Really? Even Me?
MADE YOU LOOK, MADE YOU LOOK, AND AGAIN, MADE. YOU. LOOK..
Well dear friends, it is once again Friday.Time for a little introspection into what you shouldn’t have done during the week.
As BFSG Algorithm traders already know, I preach about NOT putting stops where dealers, banks, and large hedge funds act like general surgeons operating on you without anesthesia. Big money loves to stop hunt your order.

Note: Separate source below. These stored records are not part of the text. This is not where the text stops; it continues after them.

Here is a tiny trained network, its code and every weight. The questions are about switching its units off for an input and a class, where a switched-off unit gives its printed mean instead of its output.

import numpy as np


def w(rows, s, z=0):
    codes = np.array(rows[::2]) - 128.0
    scale = np.full(codes.shape[1], s)
    scale[-1] = z or s
    return codes * scale


def f(y):
    return y / 2 * (1 + np.tanh(0.7978845608 * (y + 0.044715 * y**3)))


def log_softmax(a):
    a = a - a.max(-1, keepdims=True)
    return a - np.log(np.exp(a).sum(-1, keepdims=True))


def net(x, mask):
    res = np.array(x, float).reshape(1, 7) / 4 @ E
    y = f(res @ A[0][:, :-1].T + A[0][:, -1])
    res = res + np.where(mask, y, B[0][:, -1]) @ B[0][:, :-1]
    return log_softmax(res[-1] @ U[:, :-1].T + U[:, -1])


A, B = {}, {}
E = w([
[53,159,166,178,241,103,237,122,161,91,37],'x0',
[187,174,101,172,170,200,63,97,247,108,140],'x1',
[141,193,222,120,246,87,100,152,83,11,246],'x2',
[85,40,222,229,107,155,139,240,149,127,188],'x3',
[2,177,92,172,118,147,37,145,58,127,64],'x4',
[165,127,144,140,151,126,120,129,117,152,91],'x5',
[140,171,205,87,89,211,146,140,88,60,69],'x6',
],0.0071)
A[0] = w([
[102,126,106,149,102,166,133,128,155,207,95,100],'n1',
[143,170,87,206,146,155,107,142,254,111,142,124],'n2',
[127,79,128,91,100,164,168,115,161,171,83,101],'n3',
[183,138,105,144,96,148,84,122,113,123,181,137],'n4',
[153,136,152,122,94,119,97,119,134,225,143,143],'n5',
[116,55,50,152,178,27,113,127,121,160,170,173],'n6',
[189,185,174,151,164,119,131,177,70,121,159,107],'n7',
[61,121,127,169,198,140,201,187,170,115,65,77],'n8',
[137,73,77,86,91,167,53,171,81,155,223,112],'n9',
[71,181,124,111,90,141,57,193,90,96,45,253],'n10',
[138,168,73,37,108,44,153,80,160,65,78,90],'n11',
[154,137,101,134,111,148,76,92,103,122,143,151],'n12',
[131,122,140,112,96,51,190,140,55,135,129,188],'n13',
[163,135,155,73,90,144,102,157,131,120,136,138],'n14',
[157,146,137,113,117,139,108,131,89,82,193,111],'n15',
[127,171,79,127,161,92,83,50,121,127,119,140],'n16',
[75,170,113,144,165,123,231,84,174,104,103,93],'n17',
[89,59,88,190,152,169,119,194,139,102,155,135],'n18',
[178,90,178,45,103,108,177,110,160,100,148,150],'n19',
[190,101,155,117,32,158,65,75,73,156,144,102],'n20',
[161,170,103,80,144,127,136,94,107,131,108,77],'n21',
[102,159,153,89,231,106,107,149,132,161,193,92],'n22',
[112,179,116,152,181,99,96,128,110,67,190,100],'n23',
[133,105,199,203,74,115,121,161,144,114,123,80],'n24',
[100,188,51,45,141,80,99,103,103,97,86,105],'n25',
[162,141,150,163,102,163,55,55,230,52,112,142],'n26',
[134,104,180,92,90,207,152,155,102,56,87,180],'n27',
[163,119,203,88,95,163,183,81,166,121,141,161],'n28',
[137,135,176,79,126,129,208,138,184,115,100,116],'n29',
[154,131,126,93,194,105,123,165,101,86,155,95],'n30',
[113,93,65,141,59,173,201,110,194,116,103,126],'n31',
[227,97,110,75,152,99,205,119,177,157,159,110],'n32',
[64,49,151,90,89,61,155,77,47,113,139,101],'n33',
],0.0083,0.0049)
B[0] = w([
[97,129,47,68,170,131,142,163,52,180,166,180],'n1',
[147,145,133,129,48,145,174,102,164,74,14,211],'n2',
[140,132,62,128,174,216,144,150,41,138,98,175],'n3',
[146,122,130,167,153,142,100,94,114,94,103,186],'n4',
[89,147,80,146,188,133,111,97,131,137,84,175],'n5',
[140,148,113,57,154,23,145,214,183,25,35,211],'n6',
[129,162,70,81,130,180,211,123,111,145,154,191],'n7',
[146,71,137,157,159,102,100,42,91,137,158,219],'n8',
[111,60,164,171,184,137,159,54,108,87,109,222],'n9',
[45,162,169,115,192,115,103,174,220,115,125,255],'n10',
[149,41,173,95,97,102,180,144,153,168,203,202],'n11',
[136,71,141,137,133,104,116,98,184,147,121,173],'n12',
[140,171,112,219,20,151,199,132,227,88,25,197],'n13',
[113,106,83,165,191,116,98,95,131,59,103,171],'n14',
[113,165,85,129,178,139,166,85,87,136,111,178],'n15',
[90,89,180,130,86,133,156,191,151,205,140,198],'n16',
[135,22,137,192,199,103,100,29,119,136,130,198],'n17',
[165,69,234,13,56,151,83,160,116,157,174,199],'n18',
[72,180,166,128,128,145,76,170,187,113,142,204],'n19',
[119,90,105,157,181,103,121,57,132,80,150,217],'n20',
[187,44,179,101,100,111,112,107,87,162,188,168],'n21',
[121,181,67,100,124,161,143,132,69,141,134,189],'n22',
[140,155,97,83,138,177,160,136,87,140,133,207],'n23',
[212,43,162,96,122,159,167,151,82,243,253,180],'n24',
[147,54,217,89,88,151,128,170,128,167,175,213],'n25',
[187,141,160,142,43,131,193,134,173,103,71,210],'n26',
[194,103,111,73,125,5,144,185,114,68,105,218],'n27',
[72,142,133,102,152,99,9,188,162,141,119,191],'n28',
[81,143,127,190,204,129,110,135,110,95,132,174],'n29',
[118,164,87,116,145,181,219,61,75,176,106,178],'n30',
[103,173,42,70,179,148,151,143,70,158,115,191],'n31',
[63,186,208,146,159,170,59,164,189,145,192,212],'n32',
[124,138,138,220,66,197,196,126,182,164,106,190],'n33',
],0.0059,0.0095)
U = w([
[185,47,175,85,92,129,140,136,105,203,209,66],'0',
[111,70,119,208,202,101,127,2,94,108,140,64],'1',
[111,179,34,82,161,199,170,121,59,170,143,61],'2',
[150,150,135,171,53,136,176,107,156,109,67,123],'3',
[112,123,129,115,147,111,131,132,134,121,128,255],'4',
[148,124,109,76,152,31,122,174,126,75,95,168],'5',
[39,168,150,141,169,135,60,156,155,152,160,103],'6',
],0.0094,0.0067)

Each question gives the input, the list of numbers given to net, and the class t.
The units are the neurons (one row each of A and B). Each row of codes is followed by its name. A weight is (code - 128) times the scale printed after its matrix; where a second scale follows, it is the last column's (A, B and U).
mask holds one flag per neuron, in row order. A switched-off neuron (its flag False) gives its mean, the last column of its row in B, instead of its output. The means were averaged over made-up inputs and are rounded, as every weight is.
A unit's drop is (log p(t) with every unit on - log p(t) with that unit switched off) / (log p(t) with every unit on - log p(t) with every unit switched off).
The circuit of an input: a set's keep is (log p(t) with only the set's units on - log p(t) with every unit switched off) / (log p(t) with every unit on - log p(t) with every unit switched off). Starting from the 12 units with the biggest drops (on a tie, the unit counted first), units are removed one at a time, each time the one whose removal leaves the highest keep (on an exact tie, the one counted first), for as long as the keep stays at least 0.8.
circuit, biggest first: the units of the circuit, biggest drop first
unit that matters most: the unit with the biggest drop
top k neurons: the k neurons with the biggest drops, biggest first
input [5,8,-2,0,4,4,-8], class 3: unit that matters most	n2
input [-4,8,-1,-8,4,-3,1], class 0: circuit, biggest first	n25, n11
input [-2,1,8,5,-8,-6,2], class 2: circuit, biggest first	n7, n30, n15
input [2,2,1,-6,-6,0,-1], class 0: top 2 neurons	n11, n10
input [0,-6,5,-7,-2,-1,-3], class 0: top 2 neurons	n11, n25
input [-4,-4,8,-8,5,-5,8], class 0: top 3 neurons	n25, n11, n21
input [6,5,-8,6,-6,1,-3], class 2: top 2 neurons	n31, n3
input [-3,-5,2,-4,5,-4,5], class 3: top 3 neurons	n33, n13, n28
input [-4,7,7,-5,7,-4,-6], class 2: top 2 neurons	n23, n22
input [7,5,4,8,8,-3,-8], class 0: circuit, biggest first	n18, n24
input [6,0,-6,5,-7,-4,7], class 5: top 2 neurons	n27, n28
input [-8,8,-5,-5,-2,-5,5], class 1: top 3 neurons	n20, n9, n14
input [1,-8,-4,-4,3,8,-5], class 3: top 2 neurons	n13, n33
input [-5,-2,-1,-1,-4,-2,-2], class 1: circuit, biggest first	n9, n20, n18
input [-3,-6,3,8,8,6,4], class 0: top 3 neurons	n24, n18, n6
input [-1,8,-2,-8,5,5,-6], class 0: circuit, biggest first	n25, n16
input [-6,5,-8,4,7,6,-4], class 2: circuit, biggest first	n1
input [-6,-3,4,3,-5,-8,0], class 4: circuit, biggest first	n19, n21
input [8,2,6,6,-3,-8,1], class 1: top 2 neurons	n17, n8
input [7,8,-8,7,5,0,4], class 2: top 3 neurons	n31, n1, n3
input [4,-3,-6,-3,7,2,3], class 6: unit that matters most	n10
input [-5,-7,2,0,-4,2,-1], class 3: circuit, biggest first	n13, n33
input [8,-6,5,8,4,-4,2], class 0: circuit, biggest first	n18, n24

Metals Dealer Badge of Honor: Check For The Decal On The Front Door
About an hour and a half after the Asian open, gold pooped its pants and dropped about $20 in just a few minutes. Having cleared out all the retail sell stops, dealers very quickly bid the market higher. If you got stopped out, and wanted to re-establish your long position, you had to pay up, and pay up quickly to get back in. A classic gold market stop hunt.
Let’s take a peek at the charts to see what I mean.
XAUUSD 1 minute candlestick
The large red candlestick spike down is where the action took place, and as you can see between the red horizontal lines, the market dropped $ 8 in the 1 minute candlestick. In actuality, it took about 2 seconds. If you had your stop anywhere between 1753 and 1750, your stop got filled at 1744.
Thank you very much and please come again.
To get a better perspective from a time standpoint, here is the 15 minute candlestick. As you can see in the highlighted area, the market was in a very tight range before they took it lower.
XAUUSD 15 Minute Candlestick
Exposure to stop hunting is one of the biggest dangers when trading gold. You need to be very careful in placing your stops so your account isn’t “hunted”. If you buy/sell correctly, your entry point won’t need anything more than a $3 - $5 area for your protective stop-loss.
This Is Important
Position entry is the most important determining factor in making a trade. If you get in badly [price], your stop will reflect this and your stop level will, by necessity, be farther away than it should be. If it gets hit, you will lose more money than necessary.
If you aren’t getting good entry points, then maybe it’s time you discovered “The Vegas BFSG Algorithm’. It’s free; what are you waiting for?
Friday’s Action & Weekly Wrap-Up
As I stated yesterday, the algorithm moved into sell mode. Therefore, today we were looking for rallies to sell when the algorithm gave the go-ahead. There were a couple of trades after the Asian open, and the net result was about a $2 - $3 / oz. profit. Once again, not a great day, but it beats losing.
Once the market started rocketing higher, all shorts had been previously covered and there was no other sell signal the rest of the day. Here are the week’s approximate results:
Monday + $ 30 /oz.,
Tuesday + $ 7 /oz.,
Wednesday + $ 11 /oz.,
Thursday + $ 36 /oz., and
Friday + $ 2 /oz.
Total Week + $ 86 /oz.
Don’t get mad that you missed it. I just want you to realize though, that if you had an approximate account balance of 10K, 5 days ago, and were trading a 1 lot [100 oz.], which is the proper leverage, you made about $8,600 for the week. FOR THE WEEK !! 86% FOR THE WEEK.
When’s the last time you made 86% in a week? Yeah, that’s what I thought. If I was you I’d be upset too.
Did we miss a nice move on the upside on Friday? Yeah, so what? It’s an opportunity cost, not a capital loss. Don’t forget the difference between the two. Remember, the primary purpose of the algorithm is to KEEP YOU OUT OF TROUBLE. After that, it makes you money.
Time to wind down and enjoy the weekend. HAVE FUN EVERYONE!!